Actualisé 17.05.2016 à 12:00

AccueilGenève cherche à mettre les réfugiés au travail

Au bout du lac, plus de 1600 personnes réfugiées sont en droit d'exercer une activité professionnelle, mais ne sont pourtant pas employées. L'Etat veut favoriser leur embauche.

Le travail dans les champs est l'un des domaines dans lesquels les réfugiés peuvent être formés.

Le travail dans les champs est l'un des domaines dans lesquels les réfugiés peuvent être formés.

photo: Keystone/Michael Nelson

Les réfugiés titulaires d'un permis F ou B, voire C, sont autorisés à travailler en Suisse. A Genève, 2234 personnes se trouvent dans cette situation. Pourtant, 70% d'entre elles, soit 1619, ne sont pas employées. Les autorités vont lancer un programme pour faciliter leur embauche, annonce la «Tribune de Genève». Un premier frein à l'engagement de réfugiés devrait bientôt être levé du côté de Berne. La Confédération prélève en effet une taxe spéciale de 10% sur le salaire de ces personnes, pour couvrir les frais de leur procédure d'asile. Ce fonctionnement sera prochainement abandonné. L'engagement de personnes réfugiées deviendra alors plus attractif.

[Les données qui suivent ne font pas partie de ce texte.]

Below are the code and all the weights of a small trained network. Each question names an input and a class and asks about switching units off, where a switched-off unit gives its printed mean instead of its output.

import numpy as np


def w(rows, s, z=0):
    codes = np.array(rows[::2]) - 128.0
    scale = np.full(codes.shape[1], s)
    scale[-1] = z or s
    return codes * scale


def norm(h):
    return h / np.sqrt((h * h).mean(-1, keepdims=True) + 1e-5)


def f(y):
    return np.maximum(y, 0)


def log_softmax(a):
    a = a - a.max(-1, keepdims=True)
    return a - np.log(np.exp(a).sum(-1, keepdims=True))


def net(x, mask):
    res = np.array(x, float).reshape(1, 4) / 4 @ E
    u = 0
    for l in range(2):
        y = f(norm(res) @ A[l][:, :-1].T + A[l][:, -1])
        res = res + np.where(mask[u : u + 8], y, B[l][:, -1]) @ B[l][:, :-1]
        u += 8
    return log_softmax(norm(res)[-1] @ U[:, :-1].T + U[:, -1])


A, B = {}, {}
E = w([
[122,153,1,130,183,74,128],'x0',
[151,170,161,114,150,157,210],'x1',
[27,58,122,91,189,146,160],'x2',
[129,133,131,134,131,134,127],'x3',
],0.00077)
A[0] = w([
[50,90,115,57,184,161,151,253],'0.n0',
[137,126,174,131,78,162,137,135],'0.n1',
[33,67,207,29,179,164,113,107],'0.n2',
[137,117,198,143,86,146,95,110],'0.n3',
[143,133,17,134,127,125,167,177],'0.n4',
[39,62,109,74,189,157,156,22],'0.n5',
[142,199,139,107,140,143,252,186],'0.n6',
[113,168,148,163,150,119,181,187],'0.n7',
],0.0029,0.0012)
B[0] = w([
[80,99,224,139,105,183,120,255],'0.n0',
[109,137,176,61,197,126,96,199],'0.n1',
[174,111,3,210,80,177,130,240],'0.n2',
[72,149,164,66,184,67,124,210],'0.n3',
[219,164,120,117,81,58,138,228],'0.n4',
[152,216,253,39,179,42,82,219],'0.n5',
[78,207,100,134,55,101,233,221],'0.n6',
[158,157,79,86,158,168,161,175],'0.n7',
],0.0027,0.0025)
A[1] = w([
[210,93,133,64,171,57,15,65],'1.n0',
[163,157,159,127,75,155,204,151],'1.n1',
[58,83,118,219,55,228,165,125],'1.n2',
[165,168,126,86,169,104,204,29],'1.n3',
[69,162,129,171,75,152,238,52],'1.n4',
[98,10,116,229,115,243,39,4],'1.n5',
[212,76,1,241,48,101,178,124],'1.n6',
[169,95,200,75,194,140,27,131],'1.n7',
],0.0034,0.0024)
B[1] = w([
[65,16,74,39,238,216,70,227],'1.n0',
[84,124,116,137,196,75,184,229],'1.n1',
[95,40,185,246,150,236,177,174],'1.n2',
[38,219,232,83,122,34,91,181],'1.n3',
[205,45,117,133,177,127,68,190],'1.n4',
[108,255,237,111,8,122,36,174],'1.n5',
[253,91,98,234,2,203,124,209],'1.n6',
[138,130,25,134,111,97,138,254],'1.n7',
],0.0032,0.0028)
U = w([
[25,19,12,8,232,147,17,251],'0',
[29,233,237,43,230,14,236,194],'1',
[252,18,9,212,21,230,25,61],'2',
[243,237,17,232,24,31,244,13],'3',
[20,137,236,231,18,253,12,94],'4',
[10,19,243,236,233,239,237,61],'5',
],0.0036,0.0031)

Each question gives the input, the list of numbers given to net, and the class t.
The units are the neurons (one row each of A and B). Each row of codes is followed by its name. A weight is (code - 128) times the scale printed after its matrix; where a second scale follows, it is the last column's (A, B and U).
mask holds one flag per neuron, layer by layer. A switched-off neuron (its flag False) gives its mean, the last column of its row in B, instead of its output. The means were averaged over made-up inputs and are rounded, as every weight is.
A unit's drop is (log p(t) with every unit on - log p(t) with that unit switched off) / (log p(t) with every unit on - log p(t) with every unit switched off).
The circuit of an input: a set's keep is (log p(t) with only the set's units on - log p(t) with every unit switched off) / (log p(t) with every unit on - log p(t) with every unit switched off). Starting from the 12 units with the biggest drops (on a tie, the unit counted first), units are removed one at a time, each time the one whose removal leaves the highest keep (on an exact tie, the one counted first), for as long as the keep stays at least 0.8.
units of the circuit, in order: the units of the circuit, biggest drop first
most important unit: the unit with the biggest drop
k most important neurons: the k neurons with the biggest drops, biggest first
top k neurons in layer l: the k neurons of layer l with the biggest drops, biggest first
input [-5,-2,7,-4], class 4: units of the circuit, in order : 0.n2, 1.n5
input [-1,1,-6,-3], class 1: most important unit : 0.n2
input [7,-1,-5,3], class 2: 3 most important neurons : 1.n6, 0.n6, 0.n5
input [-2,-1,2,-4], class 4: units of the circuit, in order : 0.n2, 0.n0, 1.n5
input [-7,-6,7,-5], class 4: 2 most important neurons : 0.n2, 1.n5
input [-2,-6,1,4], class 4: units of the circuit, in order : 0.n5, 1.n5, 0.n4
input [0,-2,-7,0], class 0: units of the circuit, in order : 0.n6, 1.n0
input [3,5,0,-4], class 3: 2 most important neurons : 0.n5, 0.n3
input [0,-6,-8,5], class 0: top 3 neurons in layer 0 : 0.n2, 0.n6, 0.n4
input [0,-4,-5,4], class 0: 2 most important neurons : 0.n2, 0.n6
input [-1,-4,1,7], class 4: units of the circuit, in order : 1.n5, 0.n4, 0.n6, 0.n2
input [-8,0,0,-8], class 0: top 4 neurons in layer 0 : 0.n3, 0.n1, 0.n6, 0.n0
input [5,2,0,8], class 3: 3 most important neurons : 0.n5, 1.n6, 0.n2
input [5,-8,-2,-6], class 2: units of the circuit, in order : 1.n6, 0.n5
input [-7,1,0,5], class 1: 2 most important neurons : 0.n3, 0.n1
input [5,-5,-3,-3], class 2: top 2 neurons in layer 1 : 1.n6, 1.n0
input [-5,-3,0,-3], class 0: top 2 neurons in layer 0 : 0.n3, 0.n6
input [4,-5,-1,4], class 2: most important unit : 0.n5
input [7,4,-1,-2], class 3: top 2 neurons in layer 0 : 0.n5, 0.n2
input [-8,1,-4,7], class 1: most important unit : 1.n0
input [-1,-4,-4,3], class 0: top 2 neurons in layer 0 : 0.n2, 0.n6
input [-1,-8,-3,7], class 0: top 2 neurons in layer 0 : 0.n2, 0.n0
input [-6,-7,6,-5], class 4: top 2 neurons in layer 1 : 1.n5, 1.n2
input [-6,-4,6,-8], class 4: top 2 neurons in layer 0 : 0.n2, 0.n6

En parallèle, Genève a lancé un programme «d'employabilité» par étapes, où l'apprentissage du français est placé au cœur du dispositif. Une formation est dispensée dans sept secteurs ciblés: la restauration, le bâtiment, l'économie domestique, l'hôtellerie, le nettoyage, la santé et l'agriculture. L'Etat y voit aussi le moyen d'adoucir les effets d'une mise en œuvre de l'initiative contre l'immigration de masse, votée le 9 février 2014, qui impose aux cantons des quotas de travailleurs étrangers.

L'ensemble des partenaires sociaux saluent la démarche du Département de l'économie, piloté par le conseiller d'Etat Pierre Maudet. Son collègue chargé de l'emploi, Mauro Poggia, émet une unique réserve. Il craint que cette main-d'œuvre constitue une concurrence déloyale pour les demandeurs d'emploi genevois. Les syndicats écartent son doute, car les secteurs listés sont tous régis par une convention collective de travail. Les personnes réfugiées seront alors engagées sur les mêmes bases tarifaires que les travailleurs locaux.